Plaintiff Larry Kirkbride was injured while attempting to dislodge a foreign object from a portable rock-crushing plant manufactured by the predecessor of Defendant- Terex USA, LLC. Kirkbride brought a products-liability action against Terex, and a jury found the company hable for failure to adequately warn of the plant’s dangers, for defectively manufacturing a critical part inside the crushing plant that led to Kirkbride’s injury, and for breaching an implied warranty of merchantability. Terex argues that Kirkbride failed to present sufficient admissible evidence to establish his three claims and that the jury was wrongly instructed on the implied-warranty claim. Exercising jurisdiction under 28 U.S.C. § 1291, we reverse and remand. Because there was insufficient evidence to hold Terex liable on any of the theories of recovery that went to the jury, Terex is entitled to judgment as a matter of law. Consequently, we need not consider other arguments presented by Terex.

I. BACKGROUND

A. The Rock-Crushing Plant

In 1980 Terex’s predecessor manufactured and sold the portable rock-crushing plant at issue. As the name suggests, a rock-crushing plant is a large machine that crushes larger rocks into smaller ones. This particular plant was about the size of a large semitrailer and consisted of several components: a set of wheels, a chassis, a feeder system to carry material into the crusher, the crusher itself, a diesel engine to drive the crusher, and a conveyor to carry crushed material from the crusher.

Because a central issue in this case is whether the rock-crushing plant had a defective part — a “toggle plate” — that caused Kirkbride’s injury, we describe how the plant works. The process begins with material being loaded into a long, narrow feeder (about 20 feet long by 3.5 feet wide) that leads into the opening at the top of the crushing chamber. To prevent oversize rocks from clogging the chamber’s opening, the crushing plant when sold had a large metal bar called a crossmember before the opening to the crusher. Material that passes under the crossmember continues forward until it falls into the crushing chamber.

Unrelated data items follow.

Each row is a point. Examples show where two turns around zero, p and q, send a point. Where does a point land after both, in the order given? Backwards means that the second turn is done in reverse. Each puzzle has new turns, and all numbers are rounded.

Turn p:
[ -9 -54  12] -> [-32  37 -27]
[-15  19 -21] -> [ 12 -28 -10]
[ 9 31 15] -> [27 -2 23]
[15  4 -5] -> [-6 -6 14]
Turn q:
[17 -7 18] -> [-14 -20 -10]
[  5  17 -38] -> [ 9 11 39]
[ 5 -7 45] -> [-24 -14 -36]
[ 13 -18  -7] -> [ 10 -20   4]
[-39  15 -18] -> [18 42  3]
Where do these land?
q, then p: [-24  11 -22] -> [19 -3 28]
p, then q backwards: [  4 -34  30] -> [-28  35   7]
p, then q backwards: [29 43 -8] -> [ 32 -11 -40]
q, then p: [-17 -32 -17] -> [-24  -3  32]
q, then p: [-6  8 25] -> [  4 -21 -17]
q, then p backwards: [13  4 -8] -> [14  6 -5]

Turn p:
[-17  -2 -28  -6  16  25] -> [-12  17 -10 -16 -31  16]
[ -9  -2  -5 -26  -7 -24] -> [ -6   0  -2 -28  24  -4]
[-42  29  11  -6 -27 -46] -> [ 32 -22   9 -35  44  29]
[ 20  -8  17  10 -29  36] -> [ 27   5 -24  30 -13 -24]
[ 8 10 11 -6 39  3] -> [-34 -21   0  10  -8   9]
[ 31 -40  24  34  -2  23] -> [ 11  -2  17  41 -28 -44]
[  8  13 -30   0   9 -18] -> [-18  22  11  -3  14  19]
Turn q:
[  2  15 -20  20  21  14] -> [  7  -9  23 -19  25  -4]
[ -9 -25 -35  -5  -8   6] -> [ 12  -7   6 -20 -16  34]
[ -5  -3  23   1   8 -45] -> [-23  27  14  21 -22 -17]
[ -2  26  46  -1  24 -42] -> [-23  39   8  27   0 -48]
[ -7  16  -4 -38  14   9] -> [ 29  23 -18 -15   2 -12]
[-20  17 -19  25 -17  16] -> [-22 -14  -3 -31  21  13]
[  7 -42  30   6 -13  13] -> [ -1 -11 -10  45  -2  29]
[ 31 -26 -30 -32 -31  33] -> [ 43 -41 -29  -8 -24  24]
[ 4 22  9 24  2 -4] -> [-20  -7   9   0  17 -19]
Where do these land?
q, then p: [ 17 -14  15  26 -37 -27] -> [ 45   2  20 -25 -19  -7]
p, then q: [-19  -7  14  26   0  28] -> [-10 -37 -13  13 -16   6]
q, then p backwards: [ 22   6 -54 -11   4 -23] -> [-48 -40   6  11   6   2]
p, then q: [-16  11  11  -5 -33  25] -> [ 22 -34  11 -12 -18  -6]
q, then p: [-30 -11  -5 -11  15  26] -> [-24   3 -25  20 -13  15]
q, then p: [  0  13  -5 -19  -6 -61] -> [ 39  -2  -9 -19  47  10]
p, then q backwards: [21  8 14 24 30 13] -> [ 18 -28  22  18 -11 -17]
p, then q: [  5  -6   9 -30  28  20] -> [-12  14  -3 -23 -19  31]

Turn p:
[ -9  12  15  23  19 -29   9  -1] -> [-10  24  -4  18   2  30 -18   0]
[  2 -25 -14 -25 -54  -3  12 -21] -> [-22   2  -5 -20 -10 -47  21 -35]
[-12   9   0 -14  23  23  34 -23] -> [-15 -18  28  17 -38   1  -8   9]
[ 49  -6  -6 -17 -31 -19 -41   3] -> [ 24  28 -13 -29  33 -47   1   4]
[-13  37  -7  -3   4  32  27   5] -> [  3 -25  11  43 -20  -1  15  12]
[-30 -32  -1  -7  31   2 -22  24] -> [-14 -24  -2 -35  15  38   3  17]
[  2  -9   8  29  13  25 -35  -2] -> [ 39 -11  14 -14  14  25  -6 -10]
[ 25 -10  27  -5 -16 -33   1  27] -> [  3  40 -38 -16  -1  -4   7  11]
[ -1  43   0  11 -25  -9  -6 -40] -> [  4  27  31  38  13 -19   4 -25]
[-11 -20 -21   9  37  10  22  29] -> [-12 -41 -23  -2 -11  26 -21  17]
Turn q:
[  6 -20  10  -2  20  63 -49  20] -> [-48  25  29  27  30   9 -47  -6]
[  7  10  10 -20 -39 -31   0  -7] -> [ 19 -21  -5 -16 -16  38  13  15]
[ 10 -11   5 -22   6 -44  13   5] -> [ -2 -12 -29 -14  -6   1  23  35]
[-22   7  -3   7 -12 -19   9  19] -> [ 10   8  -4 -32   4   2  16  -8]
[-17 -19  20  34  29  39  -1 -22] -> [ -2  26  27  45  26 -25   7 -16]
[  1 -17  -9  25   3  60  26  -1] -> [ -4  28  45  19 -18 -35 -16 -15]
[-17   4 -36  -9 -14 -23  17 -23] -> [ 47 -11 -15 -17  -8 -13  -7   8]
[ 26   6   1  18  10 -16 -21   5] -> [-17   5 -31  13  -7  14   1 -13]
[  6  40   2 -32  -4 -29   6   4] -> [ -1 -49 -17 -26  -5  11   9   1]
Where do these land?
p, then q backwards: [  6  49  14   7 -31  20 -17 -25] -> [-25 -13  19  37  -1  22  22 -39]
p, then q: [-11 -17   0 -11 -20  -3  33  -4] -> [ 41   1   8 -15   1   4   3   5]
q, then p: [ -9 -14  16  -8  13  17 -28  44] -> [-15 -13  32  10   6  35  20  25]
q, then p: [  0 -15  15 -16 -17   1   9  36] -> [-11  -3   1   3 -14   6  40  21]
p, then q: [-12 -15   8   6 -13  17  49  35] -> [ 40  28  17 -18 -31  -6 -23   4]
q, then p: [  0 -16 -52  25 -26 -17 -26 -25] -> [ 44  -6   7  15  35 -46 -15   5]
p, then q backwards: [ 18 -10  16  26 -22   1  11 -29] -> [  0  12 -26  40 -14  14   4  -1]
q, then p: [ -9   6   5 -16  -3  23 -28   4] -> [ 14  -5  23 -17   3  24   2   9]
q, then p: [-13   5 -19   8  26 -43   1 -19] -> [-16 -16 -18   4  11 -25 -43   7]
p, then q: [ 20  42 -14 -19  23 -26  17 -15] -> [-15  21 -23 -20  23  22  21 -38]
q, then p backwards: [ 10 -15  10  -3  70   9 -22  -1] -> [ -5  31 -48 -12 -12 -45  12  13]

Turn p:
[ -4  -4   7  -5 -11 -22  -5  76 -27  -8   8] -> [ 29  34  26 -14   1  16  15   3 -44 -44   8]
[  6 -11  12  -9   1  15   6 -14   6   1 -18] -> [-16  -8 -11  -3   0   7   9  -1  13   9  18]
[  4  -8   9  14  -1   4   2 -19   3 -10  12] -> [  3 -10  -3 -13   8 -10 -13 -12  14   7   2]
[ 13  -7   5  -6 -12  17   3 -19  15 -15  12] -> [ -1 -34  -7  -9   2 -10   0 -10  12  -1   8]
[ 13  33  -3  -8   0  13 -15 -14   2  36 -22] -> [-29  -3 -26  26 -16  22   3  -8  -9  12 -22]
[ -9  -8 -10  44  -1  13  11  37   1   2   3] -> [-11  19  33 -15  23  11 -10   0  10 -31 -17]
[  8 -11   1  -8   9  13  12  -5   9  18  13] -> [-19 -15  -6  -7  17  -3  -3  12  -9   7   2]
[-26   5   5   0 -17   6  13 -11   4  -5  12] -> [ 23 -14  -6   3  14   9  -7  10  18  -1  -4]
[  3  20   5 -10  10 -23   1 -11   9  10 -50] -> [-16  27 -17  43 -16   4  12  -6   8  12  15]
[  2  -6 -16  -7   7   0  -1  16   8 -16   4] -> [  0  -2  15  -3  -6 -17  12   9  -3 -14   0]
[ -7   3  12   4  16   7   0   2   0 -17  12] -> [  8   6 -12 -18   5 -14   3   3   9  -8  -5]
[ 13   3  -6  -7  -5 -24  11 -18   2   2  15] -> [  8 -12  -3  16   0 -17 -21  -1 -13  10  10]
[ -9   0  -5  -4   1  12   1 -12 -25 -14  -8] -> [  7   1  -4 -14 -24   9  -6  11  15   5   3]
[ -8  -9 -17   2   2 -29 -40  -9  -5  15   6] -> [ 14   9  21   8 -10  -7   6 -11 -19  37 -21]
Turn q:
[ 29  -6  12   7  13   2 -10  24   9 -19  13] -> [ 17   4  15   4   7 -13  -3  14 -12 -36 -11]
[  6   2  -6   9 -14 -20 -12  10 -10  -4  -5] -> [ -5 -11  14   1   5   1 -18 -10 -18  -1   6]
[ -9   1  22  -1  20   8  15   5  -1   0 -14] -> [-17   4  -3  -5 -10 -13  10  11  12  -2 -23]
[-22 -20 -18  12  16  10  12 -11 -20 -18  -5] -> [ -1  -7 -41 -23  -3   6  -5   3 -10   7 -16]
[-13 -20   1   7 -20   8 -10  23   9 -18 -21] -> [-11  -1  -2  -3  21   8  -6 -31  -2 -20 -23]
[  2  16  -6 -12  15  18 -22 -18 -12   5  12] -> [ 12  10 -20  16 -21  -5 -14   8  12  -1  19]
[-18  23   2 -34 -14 -21   2 -16  25   1 -10] -> [-11  -6  22  11  -3  35  -3   1  35  18   5]
[ 25  11 -17   0  13  15   8  15  -9  24  21] -> [  7  32   1  -7  -7 -15   8  15 -16  -6  29]
[ 11 -16  -9   8 -26   3  11 -14 -22   2  -2] -> [  5 -21  -9 -18  -1  -5  11 -22 -13   4  18]
[-11 -22  13   1   8 -23  20 -12  24  18 -22] -> [-27 -18   2   9  21   7  30  14   6  18 -15]
[  9  27  -3   7 -14 -13   7 -20  18  20   6] -> [ 8 -1 22  4 12 -5  2  6 15 29 24]
[ -9   2  10  -5   2  13 -21  15 -11 -12  27] -> [ 23  16  -2  13 -21   1 -11 -10  -9 -13 -14]
Where do these land?
p, then q backwards: [ -6  -4   2 -27  -7  40   2  -6  -8   8  -7] -> [ -3 -17  -9 -24  13 -15  23 -24  -6  -9 -10]
p, then q: [  3  19  -2  -6  26  -2   4 -14   4 -12  14] -> [-14  -7  12   0  15  19 -17   3 -16   4  10]
q, then p: [-12 -23   1   2  14   0 -13   5  -9  -1   5] -> [ -4   8  18  -1 -20  10 -11   3  11  -3  -4]
p, then q: [  5  -1  -8   7  -6 -12 -24  -8   6   4 -21] -> [  0  -9   1   0   5 -17  11 -10  12  26   3]
p, then q: [ 37  38  -6  20   0  -6  -6  -6 -12   6  34] -> [-13 -40 -23  14  -2   9 -39 -18  -4  -3  15]
q, then p: [  7 -13 -18  19  -3 -14   5   0   7  -3  -9] -> [ -5  14  -2 -18  -6  -8   5  20  -9  11   0]
q, then p: [-32 -22  -1 -20 -18  -7 -12  -9   1   1   5] -> [-26 -18   5  -9  -1  17 -14   2  28  10 -10]
q, then p: [  5  15  -2   1 -16 -20  11   9  -6 -25 -18] -> [ 10  -6 -13 -16   1   6  32  -2  -2  19  12]
q, then p backwards: [ -2 -15  13   6 -38  21  16  14  10  -6  21] -> [ -8  -6  19  14 -13  -8 -40  20   9 -17   6]
q, then p: [-19  22  -6  14  13 -20  11   7  -4  -2 -30] -> [ 10  17  -2   8   6  20  34  11  -6  19 -15]
p, then q: [  5  -5 -12  -8  10  -7  -5  23  -8  39  22] -> [-28   4 -10  -5 -36 -16 -13  -8 -15  -3  -7]
q, then p backwards: [ -6  -3  29  -7  27   5  27 -15  -2  -7 -16] -> [-12   7 -21 -11  22  35 -11 -11   9 -11  -2]
q, then p backwards: [ 15  -9   9  -1  -1  21 -16  -1  21  -3   0] -> [-10  15   8   6  -5  -6  10  11  23 -17  -1]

Reproduced below from the plant’s operation and maintenance (0 & M) manual is a diagram of the crusher:

*1346 [[Image here]]

Aplt.App., Vol. 11 at 2389. When material enters the crushing chamber, it is crushed by two jaws, one stationary (labeled “7” in the diagram) and one movable (8). The top of the movable jaw, powered by the pitman (1), follows a circular path with a diameter of 1/4 inches, closer to and then farther from the stationary jaw. The cyclical compression progressively breaks the material, allowing it to slip farther down the “V” between the jaws until it is small enough to fall through the gap at the chamber’s bottom.

The bottom of the movable jaw is connected to a rectangular metal plate called a toggle plate (10) and two tension rods (15), which pull the movable jaw toward the toggle plate and away from the station *1347 ary jaw. Besides keeping the bottom of the movable jaw in place, the toggle plate also functions as a protective device for workers and the jaw crusher itself. When uncrushable material (such as a large piece of metal) falls between the jaws, the jaws can jam and store energy as they exert pressure in an effort to crush the uncrashable material. As the pressure builds, the toggle plate acts as the “weakest link” and breaks before other, more expensive components (like the pitman) are damaged. Id., Vol. 7 at 1621. When it breaks, there is nothing to hold the bottom of the movable jaw in place, so it swings open and the uncrashable material falls out. The danger to workers is that if the toggle plate does not break and a worker tries to dislodge the uncrashed material, the stored energy can cause the material to eject violently from the crashing chamber when it is released.

Terex’s manuals explain the purpose of the toggle plate and the dangers of stored energy caused by jaw-crusher jams. The 0 & M manual contains two statements. The first is: “The toggle plate is the oscillating link between the bottom of the pit-man and the base toggle seat. It serves as a safety device in the crasher and will break when uncrashable material is encountered.” Id., Vol. 11 at 2417. The second is: “The replaceable cast iron toggle plate also serves as a fuse or safety device in the crasher, as it will break when uncrashable material such as a shovel tooth passes between the jaws.” Id. at 2391. And the safety manual contains the following warning for those occasions when material nevertheless gets stuck: “Use extreme caution when removing tramp iron from the crusher. Stored energy in jaw could cause serious bodily injury.” Id. at 2495. The written warning is accompanied by an illustration of a worker reaching down into the crushing chamber and being struck in the face by an ejected foreign object. That is what happened to Kirk-bride.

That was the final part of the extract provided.